人が自分の力だけで生きていくなんてことはそもそもできない相談だ。人は生かされて初めて生きていける。
箴言は、「人の一歩一歩を定めるのは主である。人は自らの道について何を理解していよう」と語る。人は神によって生かされているというのだ。自分の力によって生きていくことができない生き物であるらしい。そして自分の人生についても分からないことだらけだ。この先何が起こるか、どういう人生が待っているのか、結局は分からない。ある程度の予測はつくし、ある程度願いを叶えることもできる。けれども全体を見渡すことはできない。まるで山をいくつも越えながら度をしているようなものだ。ひとつの山の頂きに達すると次の山までの道は見える、けれども次の山の向こうにどんな道が待っているかは次の山に登るまでは分からない。そしてその道は私たちの願ったとおりの道とは限らないし、しばしば願ってないような道となっていることが多い。人はいろんな願いを持つがなかなか思うようにいかないのが現実だ。
どもを持つときに男がいいとか女がいいとか願う。確率はほとんど二分の一である。それでさえなかなか思うようにいかない。「人は自らの道について何を理解していよう」と言われるように、人は自分の道についても何も分かっていない。今後どのような道が待っているのか分かっていない。
定めるのは主
まるで霧の中をさまよっているかのような、あるいは真っ暗闇の中を進んでいるかのようなものかもしれない。一寸先は闇、と言う感じである。明日まで命があるかどうか分からない、というのが私たちの現実でもある。そう思うとなんだか不安だらけになりそうだ。

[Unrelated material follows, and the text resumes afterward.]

Points on a hilly landscape, in no order, each with its height.
A ball rolls from a point to the lowest of its 5 nearest points, and stops where none of them is lower. Distance is the straight distance between rows; heights are no part of it.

けれども箴言は、人は自らの道を理解してはいないけれども、その人の一歩一歩を定めるのは主である、と言うのだ。私たちは自分のすぐ未来のことも分からない、どうやって生きているのかも分からない、けれどもその私たちの一歩一歩を定めるのは主である、神であるというのだ。人は神の定めによって生かされている、神の定めに従って進んでいる、というのだ。濃い霧の中を歩いているかのようであるが、あるいは真っ暗闇の中をさまよっているかのようであるが、けれども神が私たちの一歩一歩を定めてくれているというのだ。
自分の力だけで生きていかねばならないとしたらどれほど大変ことだろう。何が待っているかわからない、いつ何が起こるか分からない人生を私たちは歩んでいる。そこを自分一人で自分の力だけで、自分で道を探して生きていけと言われたら大事だ。しかし私たちの一歩一歩も主が定めてくださっている、と聖書は語る。私たちは神によって生かされ、神に導かれている生きているというのだ。私たち自身の力は微々たるものである、けれども神が生かしてくれているから生きていける。そんな神のみ手の中に私たちは生かされているのだ。いろんなことに心配したり、不安になったりすることもある。死ぬことを真剣に考えると恐ろしくなる。でもそんな私たちも神は生かしてくれている、その手の中で抱きかかえてくれているのだろう。そうやって神は私たちを生かしてくれているのだろう。